On 29 September 1960, Nepali PM BP Koirala proposed UN general assembly to make PRC a member of UN: In our opinion, the United Nations can neither become universal nor can it reflect the political realities existing in the world today until the People's Republic of China is given its rightful place in the organization. The United Nations will not be able to fulfill effectively some of its most important purposes and functions until the People's Republic of China is brought in.

The admission of newly independent developing nations in the 1960s gradually turned the General Assembly from being Western-dominated to being dominated by countries sympathetic to the PRC. Not only the newly founded developing countries, but also most of the Western countries eventually decided to recognise the PRC. During the 1950s and 1960s, United Kingdom, Switzerland, Sweden, and France shifted their recognition of China from the ROC to the PRC. In the early 1970s, Canada, Turkey, and more western countries established diplomatic relations with the PRC, and severed diplomatic relations with the ROC.

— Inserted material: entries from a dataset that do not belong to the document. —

128 stands for zero in the data rows.
Here are some points, each followed by its number:
[141 118 151 141 178 133 174 168 192  92 197 140 124  76 105 100 173 153
 117 129 160 128 160 141 109 126 160  88 153  95 174 102  97  97] 0
[152 190  90 129 121 153 142 182 172  82 122 148 158 117 165  94 105 148
  95 171 138 179 121 135  40 105 116 112 102 119 149  91 150 104] 1
[160 113 141  94 102  83 169 152 109 190 134 111 157 123 143 127 148 206
 138  98 130 111 152 115 211 120 133 150 141 134 118 171  63 160] 2
[173 108 170  64  99 148 127 145 104 129 139 140 146 153 114  96 124 148
 155 162 113 119 141 117  79 146 157 139 113 210  98  88 127 121] 3
[115 136  64  87 141 145  81 106 149  97 119 190 137 132 180 135 167 128
 170 115  90 126 123 150 131 143 105 117  77 112 151 162 128 125] 4
[168  98  87 106 136 155  37 119  84 138 151 170 142 185  92  58 158  91
 106  99  99 109  99 132  80 106 177 148 109  91  79 185  84  75] 5
[109 113 153 101 155 147 158  33  71 151 163 172 110  23 137 180 109 155
  52 129 255 121 144 178 159 107  80 132 100 153 166  93 187 120] 6
[ 92 133 107 129 154 103 139 141 136 176  79 101  91 115 136 137  58 192
 164 103 203 128 125 178 137 129  68  63 118 125 174 118 151 146] 7
[104  90 150 101 153 155 239 119 147 194 143 108 108  68 129 184 154 193
 126  98 216  67 233 205 150  93 144 151 104 112 243 143 122 234] 8
[ 31 143 166 104  85 185 155 201 179 117 126 147 113 171 115  84 179 128
 118 200 154 105  63 143 131 139  82  67 172  83 134  84 184  63] 9
[219 191 111 134 142  89  77 163  82 171 166 127 205 133  43 153 153 107
 117 207 155 151 101 139 155 105 211 107  63 210 137 130  64  32] 10
[255 170 172 186 127 112  79 111 113 105 196  90 195 178  83 164  85 143
 102  96 152 188 101 120 142  81 229 106  88 101 108 198 127 138] 11
[  1  75 179 170  80 118  76 135 148 120 106 159  95 145 145  42  97 127
 140 175  82  77  78 104  84 105 147 113 121  84  91 115 157 134] 12
[186 125 130  96 110 104  57 144  97 166 136 108  76 210  35  85 128 174
 129 102 116 125 163 128 121 113 176 110 121 110  63 156 112  70] 13
[  0 120 177 119 160 118 209 144 169 157  45 150   0  68 106 162 161 143
 140 136 167  88 156 141 159 157  27 129 114 108 179 128 190 172] 14
[177 176 143 131  95 113 204 166  99 127 213 134 103 158  61 116 165 134
 142 150 149 107 101  88  81 158 123 132 112 124 153 143 146 128] 15
[224 161 108 173 139 110 126 115 118 131 199  84 187 105 152 108  92 144
  28 195  64 109 119 113 178 141 169 113 116 146   1 104  94 126] 16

In a Security Council meeting on 9 February 1971, Somalia objected to the credentials of the representative of Republic of China as the representative occupying the United Nations seat for China, and ROC and the United States responded that the question of China's representation should not be dealt with in the Security Council.

On 15 July 1971, 17 UN members requested that a question of the "Restoration of the lawful rights of the People's Republic of China in the United Nations" be placed on the provisional agenda of the twenty-sixth session of the UN General Assembly, claiming that the PRC, a "founding member of the United Nations and a permanent member of the Security Council, had since 1949 been refused by systematic manoeuvres the right to occupy the seat to which it is entitled ipso jure". On 25 September 1971, a draft resolution, A/L.630 and Add.l and 2, was submitted by 23 states including 17 of the states which had joined in placing the question on the agenda, to "restore to the People's Republic of China all its rights and expel forthwith the representatives of Chiang Kai-shek." On 29 September 1971, another draft resolution, A/L.632 and Add.l and 2, sponsored by 22 members, was proposed declaring that any proposal to deprive the Republic of China of representation was an important question under Article 18 of the UN Charter, and thus would require a two-thirds supermajority for approval. A/L.632 and Add.l and 2 was rejected on 25 October 1971 by a vote of 59 to 55, with 15 abstentions.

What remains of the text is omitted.